Interview of NPR has interest in Aggie’s book all stirred up again PDF Print
By Charlie Warner
Argus News Editor




In the future, everyone will be world-famous for 15 minutes.
-Andy Warhol, 1968




Because she followed her instincts, Aggie Tippery of rural Hokah had her 15 minutes of fame and much more. On Nov. 12, 2006 Tippery, who authored a book about Hokah folklore and is a columnist for The Caledonia Argus and The Houston County News, was the featured guest on National Public Radio’s weekly show “What Do You Know with Michael Feldman.”
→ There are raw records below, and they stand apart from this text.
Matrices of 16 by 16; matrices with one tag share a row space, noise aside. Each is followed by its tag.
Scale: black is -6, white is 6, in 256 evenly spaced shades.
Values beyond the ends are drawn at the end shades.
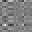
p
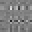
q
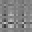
p
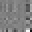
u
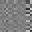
u
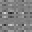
p
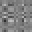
p
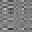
p
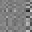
u
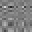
p
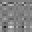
p
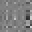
u
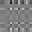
q
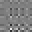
q
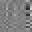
u
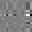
u
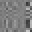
u
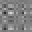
p
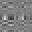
p
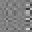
u
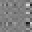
u
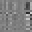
u
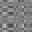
p
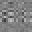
p
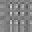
q
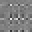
q
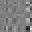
u
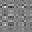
p
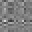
p
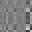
u
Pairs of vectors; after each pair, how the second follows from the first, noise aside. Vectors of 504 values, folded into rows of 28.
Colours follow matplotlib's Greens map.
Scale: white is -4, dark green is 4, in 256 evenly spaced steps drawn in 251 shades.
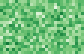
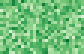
shuffled
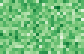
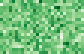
copied
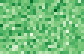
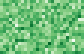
shuffled
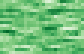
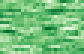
copied
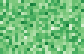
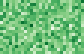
copied
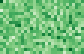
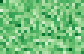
copied
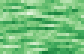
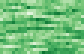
copied
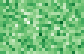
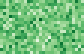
shuffled
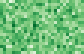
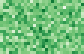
shuffled
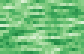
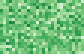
shuffled
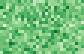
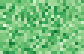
copied
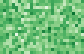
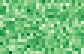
shuffled
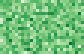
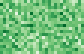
shuffled
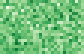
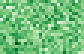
copied
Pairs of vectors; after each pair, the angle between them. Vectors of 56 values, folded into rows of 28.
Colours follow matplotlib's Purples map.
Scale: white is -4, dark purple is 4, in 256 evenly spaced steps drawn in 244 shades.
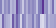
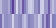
partly opposed
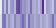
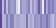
nearly opposite
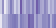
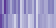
nearly opposite
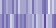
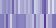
nearly parallel
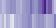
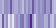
partly aligned
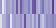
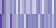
nearly opposite
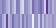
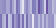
nearly parallel
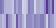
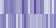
nearly opposite
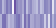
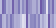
partly opposed
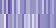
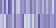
nearly parallel
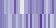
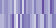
orthogonal
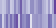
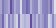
nearly opposite
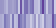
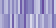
nearly parallel
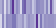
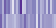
nearly opposite
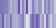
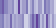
nearly parallel
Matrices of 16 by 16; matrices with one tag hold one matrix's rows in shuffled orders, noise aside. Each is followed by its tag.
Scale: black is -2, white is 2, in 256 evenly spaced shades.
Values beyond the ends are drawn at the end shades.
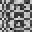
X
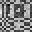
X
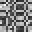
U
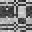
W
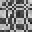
U
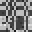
U
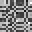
U
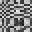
X
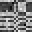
W
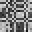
U
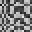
X
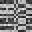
W
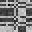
W
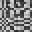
X
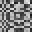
X
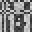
X
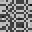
U
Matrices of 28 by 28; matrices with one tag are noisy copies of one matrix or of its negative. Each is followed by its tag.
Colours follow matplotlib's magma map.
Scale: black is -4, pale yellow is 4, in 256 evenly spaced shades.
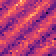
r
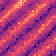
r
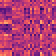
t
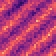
r
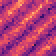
r
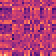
t
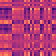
t
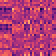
t
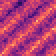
r
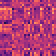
t
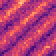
r
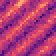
r
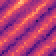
r
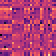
t
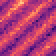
r
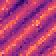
r
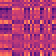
t
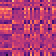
t
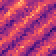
r
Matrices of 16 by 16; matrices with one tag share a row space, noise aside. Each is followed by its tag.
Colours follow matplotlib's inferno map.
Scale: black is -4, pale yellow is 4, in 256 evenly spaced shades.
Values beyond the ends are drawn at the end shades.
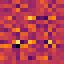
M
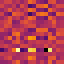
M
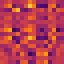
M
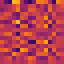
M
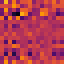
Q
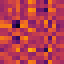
M
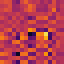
M
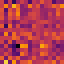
Q
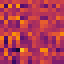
Q
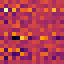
Q
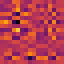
M
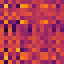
Q
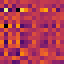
Q
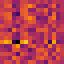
M
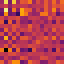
Q
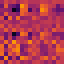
Q
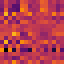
Q
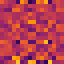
M
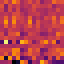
Q
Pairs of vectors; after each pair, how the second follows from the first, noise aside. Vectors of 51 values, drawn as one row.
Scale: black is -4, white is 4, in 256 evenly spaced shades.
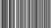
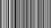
negated
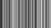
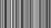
wrapped around
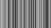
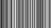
negated
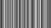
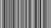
negated
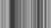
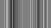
partly zeroed
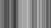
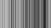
wrapped around
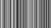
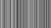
shrunk
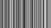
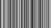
wrapped around

The show, which dedicated a full 30 minutes to Tippery’s home-spun writings and wit, was broadcast nation-wide in 2006 and was re-broadcast earlier this month on Jan. 19.

“I’d been listening to Michael Feldman’s show for years and heard he was coming to La Crosse to do a live show,” Tippery recalled last week. “I sent in for tickets right away and my son Tom and I got front row seats. Feldman claims his show is nothing but ‘intellectual nonsense,’ but I love it and I wanted to see it live.”

Tippery said she was so excited about the prospects of seeing Michael Feldman live, she decided to contact him and tell him about the book she had authored about the sleepy little Houston County town, including the listing of more than 160 nicknames of local residents.

“I also told him I could hypnotize chickens,” Tippery said with a laugh. “About two weeks later, I got a call from the show’s producer who asked me if I would like to be one of the featured guests on the show. There wouldn’t be anything rehearsed, I was just supposed to show up and talk to Michael Feldman.”

Tippery had the studio audience, Feldman, and the entire production staff on their knees, according to son Tom. “The guy running the applause sign just sat there in stitches,” Tom Tippery noted. “He never had to turn the sign on when Mom was being interviewed and read from her book.”

Feldman referred to Tippery as a “senior citizen biker chick,” as he had read the chapter in Tippery’s book about how she met her husband Ivan in 1947 and they rode off on a motorcycle. Feldman also likened the Hokah area to Garrison Keillor’s Lake Wobegon, but added the Houston County community was a real place.

Tippery had been interested in writing for many years, and enrolled in a creative writing class in the early 1990s. Several years later, she started writing a column for The Houston County News in La Crescent, and in The Argus.

“I never like grammar classes in school. But I figured if it sounded good to me, that was good enough. I guess I write the way I talk,” Tippery noted.

As “Aggie’s View” column grew in popularity, friends and relatives sent her short essays and snippets that she incorporated into her columns.

She decided to put the book together in 2001, after receiving considerable encouragement from Hokah Librarian Barb Bissen. It is a compilation of columns and essays she had penned over the years, many of which had appeared in the weekly newspapers in Caledonia and La Crescent. The book also included a listing of over 160 nicknames of folks living in the Hokah area.

Hokah’s sesquicentennial (150th birthday) was celebrated in 2001, and Tippery worked feverishly to complete the book before the big celebration.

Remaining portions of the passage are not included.